Ivan Alexeyevich Shestakov (; 13 April 1820 – 3 December 1888) was a Russian naval officer, statesman, and writer.

Early years
Shestakov was born in the village of Syrokorenye in Smolensk Governorate to the Russian noble family of captain-lieutenant Alexey Antonovich Shestakov and Yevdokiya Ivanovna Khrapovitskaya. After finishing his studies at the Naval Cadet Corps (1830–1836), he served in the Black Sea Fleet. In 1837, Shestakov participated in the landing operation near Cape Konstantinovsky for which he was decorated with an order and promoted to the rank of midshipman. In 1838, he was on board the corvette Ifigeniya, participated in the landing operation near Shanedho, and was decorated with an Order of St. Anna of 4th degree. In 1841, Shestakov returned to Sevastopol and participated in several battles against mountaineers. Ivan Shestakov was awarded with an Order of St. Stanislaus of 3rd degree. On April 11, 1843 (Old Style) Admiral Mikhail Lazarev made him his aide-de-camp for two years and promoted him to the rank of lieutenant.

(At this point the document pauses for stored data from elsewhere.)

Each row is a point. Examples show where two turns around zero, p and q, send a point. Where does a point land after both, in the order given? Backwards means that the second turn is done in reverse. Each puzzle has new turns, and all numbers are rounded.

Turn p:
[-18 -29] => [-26 -22]
[31 27] => [38 17]
[-14   2] => [-13   6]
Turn q:
[-20 -15] => [-19 -16]
[-35 -11] => [-34 -13]
[27  2] => [27  4]
[28 24] => [26 26]
Where do these land?
p, then q: [-35  33] => [-26  40]
p, then q: [37 -7] => [ 34 -16]
p, then q: [ -4 -13] => [ -7 -12]
p, then q: [  3 -13] => [  0 -13]

Turn p:
[ 19 -10  -4] => [ 17  -8 -10]
[-18  -7 -24] => [-20   5 -22]
[ 12   2 -36] => [  9  16 -33]
[-15  10  32] => [-11  -4  35]
[18  8 13] => [20  1 13]
[-15  -2  18] => [-14  -9  17]
Turn q:
[-11   4 -12] => [-15   6  -6]
[-6  6 19] => [ 0 -3 21]
[  1 -17  19] => [  9 -22   9]
[ 4 12 23] => [11  3 24]
[ 12  -6 -48] => [ -5  15 -47]
Where do these land?
p, then q backwards: [-29   0  -2] => [-27   5 -10]
p, then q: [ 43  12 -14] => [ 34  27 -17]
p, then q: [-15 -20  15] => [-10 -27   1]
q, then p: [-10   9   0] => [-9  3 10]
p, then q: [ 6  9 24] => [17 -9 18]
q, then p: [  5 -10 -23] => [ -4  11 -22]

Turn p:
[-33 -23  -8  14] => [-33 -16 -15  18]
[ 10 -15  19  -5] => [ 2  1 23 13]
[ 10  12 -14  14] => [ 17   1 -19  -2]
[ 12  29  11 -10] => [ 14  25   6 -19]
[ 27  17 -10 -27] => [ 26  -3  14 -31]
[-26 -19   3  14] => [-27  -6  -8  20]
Turn q:
[ -9  11  -5 -43] => [  9 -27 -10 -34]
[ 0  5 12 33] => [-9 31  8 12]
[-33 -15  11 -14] => [-34 -16  -6 -14]
[ 30  10 -18  -9] => [37 -6  0  5]
[  6 -12  15  18] => [-11   9  17  15]
[  6   0 -14  15] => [ 7  9 -8 16]
Where do these land?
p, then q: [ 23 -13 -16   1] => [  5 -11  17  23]
p, then q: [-12 -22  39  48] => [-11  61 -16  19]
q, then p: [ 0 25  5 -4] => [  9   4  11 -21]
q, then p: [ -1  -5 -15  10] => [  6  -4 -17   4]
q, then p: [-3  1 -2 -6] => [-1 -6  3 -2]
p, then q backwards: [  0  -3 -23 -16] => [ -6  -1   1 -28]
q, then p: [ -6  18  12 -33] => [ -5 -13  33 -17]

In 1847–1850, he finished the hydrographic studies of the Black Sea on board the cutter Skory.

Service in the Baltic Fleet
In 1850 and 1852-1854, Shestakov was sent to England to inspect the building of military ships ordered by the Russian government. Upon his return to Russia in February 1854, he was assigned to the steamship committee and promoted to the rank of 2-rank captain and transferred to the Baltic Fleet. Shestakov participated in the defense of Kronstadt during Crimean War on board frigate Ryurik. May 21, 1855 he was appointed aide-de-camp of General-Admiral Grand Duke Konstantin Nikolayevich. During the first years of the Crimean War Shestkov contributed to the drawing up of plans for 75 screw gunboats and 17 screw corvettes. In 1856, he was promoted to the rank of captain (1st rank) and was sent on assignment to the United States of America to inspect the building of the 70-cannon screw frigate General-Admiral, being the state-of-the-art at that time, with project and drawings produced personally by Shestakov. In 1859, frigate General-Admiral under command of Shestakov made a 12-day voyage through the ocean on board General-Admiral, stopping in Cherbourg and finally arriving to Kronstadt. The successful mission was rewarded with an Order of St. Vladimir of 3rd degree. In 1860–1862 - commander of a squadron of Russian ships in Mediterranean Sea near the coastline of Syria to protect Christians during the massacres in Lebanon. On April 23, 1861 he was promoted to the rank of rear-admiral and was included into H.I.M.'s suite. Upon his return to Kronstadt, Shestakov was decorated with an Order of St. Stanislaus of 1st degree. On April 17, 1863 he was made assistant to Chief Commander of Kronstadt. In 1863–1864 - member of the Science and Shipbuilding Committee in Saint Petersburg.

Governor of Taganrog

Ivan Shestakov's civil service started in 1864. April 11, 1866 (Old Style) he was assigned to the post of the governor of Taganrog (1866–1868), still remaining within H.I.M.'s suite. Shestakov initiated the establishment of the first naval school in 1868 that opened later during governorship of Johan Hampus Furuhjelm in 1874. He planned to develop coastal trade on Azov Sea, promoting sales of Russian coal for steamers on Black Sea and Azov Sea; he tried to improve navigation on Azov Sea and Don River; introduced a brand new system of lighthouses in the shallow waters near Taganrog and along Azov Sea coast to replace old equipment. In Taganrog he introduced the new system of gas lighting throughout the city, establishing a new gas plant for this purpose. In 1883, considering his achievements, the citizens of Taganrog made Ivan Shestakov an honored citizen of Taganrog.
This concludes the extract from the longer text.